Efficient small-scale hydrogen production via proton exchange membrane (PEM) electrolysis is increasingly recognized as a key pathway for producing green hydrogen and supporting the transition toward low-carbon energy systems. Achieving this goal requires a detailed understanding of the coupled electrochemical, thermal, and energetic phenomena governing stack performance under dynamic operating conditions. This study experimentally investigates a five-cell zero-gap PEM electrolyzer stack equipped with Nafion™ 117 membranes, titanium mesh electrodes, and stainless steel bipolar plates. The system is designed for laboratory-scale hydrogen production and evaluated under controlled operating conditions to quantify energy losses, thermal behavior, and hydrogen generation efficiency.

The experimental protocol includes membrane hydration, stack thermal stabilization, low-current electrochemical conditioning, and systematic polarization testing over an applied current density up to 0.3 A/cm². Stack temperatures during operation range from approximately 312.1 at to 322.8 K, for water circulating at 55±3 °C at 200 mL/min. Hydrogen production is experimentally measured using a calibrated collection bag and compared against theoretical hydrogen generation calculated using Faraday’s law. The resulting Faradaic efficiency increased at relatively moderate current densities, indicating improved electrochemical utilization, to reach 98.03%.

Infrared (IR) thermography reveals non-uniform temperature distributions across the electrolyzer stack, with inter-cell and in-plane temperature gradients exceeding 9 °C, even under relatively low-current operation. As current density increases, localized hotspots become more pronounced, highlighting the role of ohmic heating and uneven current distribution.

Energy efficiency, calculated by combining electrical input power with measured hydrogen production rates, remains above 50% at relatively moderate current densities. However, efficiency declines significantly at higher currents due to the combined effects of increased ohmic losses, charge transfer limitations, and thermal non-uniformities. The results demonstrate a clear coupling between electrochemical resistance growth, thermal gradients, and reduced hydrogen production efficiency.

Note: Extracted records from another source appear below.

Each named turn below is shown by a few rows before and after it. Which turns, in which order, take the first row of each later pair to the second? The first pair is answered.
C:
8  0  6  8  1  -21  -19  -7 => -1  -2  7  2  5  -20  -20  5
9  -7  -26  -6  7  -2  -2  1 => 13  -3  -26  -3  7  -1  -3  -1
11  -8  4  -4  -1  13  -14  -7 => 5  -10  5  -10  2  15  -15  3
-33  -9  8  9  6  -2  0  3 => -32  -7  3  13  4  -2  8  -9
B:
-13  -9  -1  -9  13  7  -2  27 => -24  -9  -10  -8  7  1  17  11
-41  -5  -13  -3  -7  -15  42  -12 => -5  4  -7  24  -16  -17  35  -43
19  -28  5  -19  2  -5  -13  18 => 1  -31  -4  -26  0  -9  3  20
N:
3  -2  -1  2  -3  2  -1  -1 => 2  -1  0  4  -4  0  2  -2
-7  12  15  23  -4  -16  5  -16 => -20  9  23  8  4  -16  -4  11
-25  -7  -6  -23  2  2  -3  22 => -3  -8  -21  -28  0  19  1  10
Then:
Each pair is 2 to 3 turns apart.
46  -11  -21  -5  -4  47  -29  -16 => 32  -16  -37  -13  -7  47  -8  -23 | C, B, N
-33  12  16  0  7  -22  -4  12 => -7  -3  -24  -30  8  19  11  8 | N, N, B
7  -4  1  -12  -11  16  -8  -5 => -13  3  16  2  -13  -5  -4  -8 | N, N, N
-28  8  -3  18  -10  -26  24  -2 => -28  11  14  17  -5  -28  2  20 | B, N
-20  1  1  -1  0  -14  8  1 => -5  -9  -8  -17  2  8  -1  11 | N, N
3  -2  -18  -9  -7  -1  18  -11 => -16  3  -4  -4  -6  -17  16  -2 | N, N
33  7  6  19  -16  10  -18  -10 => 33  2  4  8  -10  16  -24  4 | B, N
-21  9  7  15  -10  -18  16  -8 => -18  -5  1  -18  3  5  1  27 | N, N
-32  11  12  21  -7  -27  12  -8 => -12  -3  12  -16  9  5  -21  39 | B, N, N
22  -8  1  -17  17  28  -15  28 => 18  -1  -23  7  -2  13  30  -32 | B, N, N
16  13  10  -15  8  20  -5  5 => 14  21  10  8  -2  5  4  -19 | N, N
21  2  -18  0  2  17  -3  -8 => -18  10  9  12  4  -15  -7  9 | N, N, N
25  -12  2  -14  3  26  -24  11 => 29  -10  1  -10  1  26  -22  4 | N, B
4  -7  29  2  10  -4  -26  23 => 38  -11  7  1  2  18  -18  -2 | N, N
21  -1  -27  -4  -2  25  6  26 => -13  16  -3  33  -9  -23  17  7 | N, N, N
-36  9  2  -2  -3  -19  23  9 => -35  12  9  0  -1  -22  15  17 | B, N
2  -7  -1  -2  4  5  -25  13 => 17  -3  -10  10  -3  6  -16  -11 | N, N
15  -2  -1  -9  8  9  -9  9 => 18  4  -1  10  -2  -3  1  -13 | N, N
-35  9  7  7  -6  -21  5  -31 => -6  -13  -15  -37  8  30  -12  0 | N, N, N
19  7  4  41  -17  -8  13  -34 => -7  10  35  42  -5  -30  -10  3 | N, B
20  3  -2  -8  1  13  -8  -4 => 6  13  8  11  -4  -9  -3  -14 | N, N
-55  -12  -9  -17  14  -25  41  -10 => 24  9  11  39  -1  -22  9  -58 | B, B
34  7  -19  19  -12  11  15  -50 => 43  -2  10  -9  13  31  -41  22 | B, B
1  -6  18  6  10  -4  -20  7 => 21  -5  6  12  4  6  -13  -13 | N, N, N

Overall, this work provides a comprehensive characterization of the dynamic energetic response of a small-scale zero-gap PEM electrolyzer. By directly linking experimental hydrogen production and spatially resolved thermal behavior, the study offers valuable insights into loss mechanisms that limit efficiency and operational stability. These findings underscore the importance of optimized thermal management, material selection, and operating strategies for improving the performance and durability of small-scale PEM electrolyzers in green hydrogen applications. These findings are particularly relevant for improving the energy efficiency and durability of PEM electrolyzers used in renewable-energy-driven hydrogen production, thereby contributing to the development of more environmentally sustainable hydrogen technologies.